Во время дружеской трапезы из рассказа комиссара Джэксон узнал, что Флорова зовут не Питер, а Алексей, что после ареста на корабле его судили, приговорили к пятнадцати годам каторжных работ и отправили в конце 1915 года в Сибирь. Алексею помогли бежать, и до самой Февральской революции он жил нелегально в Средней Азии и вел подпольную работу.
— А ты, друг, здорово тогда нам помог! — говорил Флоров, подавая Джэксону пиалу с чаем. — Ты даже сам не представляешь, что ты сделал. — И, увидев, что его бойцы недоумевающе уставились на Сиднея, комиссар сказал красноармейцам: — Вот этот американский товарищ помог нам доставить из Англии важные партийные документы.
На лице Джэксона появилось удивление. Он недоверчиво посмотрел на Флорова, потом по-русски сказал:
— Нет, пожалуйста… Тут есть ошибка. Никакой документ я не имел.
И тогда Флоров подробно рассказал, как накануне мировой войны по поручению заграничного бюро большевистского ЦК он вез из Лондона в Россию секретные бумаги для Петербургского комитета. Плыть пассажирским пароходом было рискованно. На борту, несомненно, будут шпики, и в столице, в порту могут сразу зацапать голубые мундиры. Другое дело, если добираться на каком-нибудь иностранном «купце». Нет лишних глаз. Одна команда. Друзья-англичане, портовые грузчики, помогли договориться с капитаном норвежского лесовоза, который шел в Архангельск за корабельной сосной.
Джэксон слушал воспоминания Флорова, и перед его глазами вставали картины недавнего прошлого, совместное плавание на «Баркаролле»…
Пароход шел медленно. Джэксон подолгу сидел на палубе, всматриваясь в живую гладь воды, и думал, думал, думал… Он и сейчас, четыре года спустя, отчетливо помнит те невеселые мысли: «К чему он здесь, на этой тихоходной галоше? Зачем едет в неизвестную Россию?.. Дома, в Нью-Йорке, его давно ждут…»
Джэксон отпил из пиалы. По телу разлилась горячая волна.
— Ты, друг, закусывай. Давай, давай, не стесняйся! — Флоров пододвинул Сиднею нарезанную крупными кусками вареную баранину.
Джэксон отломил кусок жирной грудинки, посолил крупной солью. А Флоров продолжал рассказывать, как он плыл на пароходе, стараясь реже выходить на палубу.

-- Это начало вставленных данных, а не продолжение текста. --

Here is a tiny trained network, its code and every weight. The questions are about switching its units off for an input and a class, where a switched-off unit gives its printed mean instead of its output.

import numpy as np


def w(rows, s, z=0):
    codes = np.array(rows[::2]) - 128.0
    scale = np.full(codes.shape[1], s)
    scale[-1] = z or s
    return codes * scale


def norm(h):
    return h / np.sqrt((h * h).mean(-1, keepdims=True) + 1e-5)


def f(y):
    return y / 2 * (1 + np.tanh(0.7978845608 * (y + 0.044715 * y**3)))


def log_softmax(a):
    a = a - a.max(-1, keepdims=True)
    return a - np.log(np.exp(a).sum(-1, keepdims=True))


def net(x, mask):
    res = np.array(x, float).reshape(1, 3) / 4 @ E
    u = 0
    for l in range(2):
        y = f(norm(res) @ A[l][:, :-1].T + A[l][:, -1])
        res = res + np.where(mask[u : u + 6], y, B[l][:, -1]) @ B[l][:, :-1]
        u += 6
    return log_softmax(norm(res)[-1] @ U[:, :-1].T + U[:, -1])


A, B = {}, {}
E = w([
[137,90,147,60,217,61,166],'x0',
[253,88,132,136,104,102,107],'x1',
[124,135,124,136,125,114,126],'x2',
],0.011)
A[0] = w([
[163,136,129,140,65,130,115,3],'0.n1',
[128,127,153,141,83,116,143,77],'0.n2',
[226,131,127,147,100,113,126,108],'0.n3',
[158,154,123,177,5,192,112,126],'0.n4',
[124,152,117,120,109,133,101,114],'0.n5',
[90,151,118,169,10,225,109,148],'0.n6',
],0.017,0.0033)
B[0] = w([
[148,98,174,173,179,187,92,174],'0.n1',
[144,159,152,128,139,156,77,136],'0.n2',
[187,36,147,137,116,98,92,221],'0.n3',
[84,58,106,231,155,203,169,255],'0.n4',
[144,138,139,136,122,114,140,139],'0.n5',
[153,197,117,8,81,44,107,254],'0.n6',
],0.016)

Сидней, полузакрыв глаза, слушал Флорова и поглаживал ладонью большой палец левой руки, на фаланге которого выступала затвердевшая опухоль. Всему виной его скитаний только он, этот палец. Благодаря ему он, Сидней, встретился тогда с этим Питером, которого теперь Алексеем зовут. Смешно даже подумать, но факт остается фактом. Интересно, как бы сложилась дальнейшая судьба боксера, если бы тогда на ринге, в бою с чемпионом Шотландии, Сидней не повредил бы пальца? И не угодил надолго в больницу? Антрепренер, конечно, не отказался бы от него, не бросил, и они, возможно, до сих пор колесили бы от матча до матча по разным странам и штатам Америки.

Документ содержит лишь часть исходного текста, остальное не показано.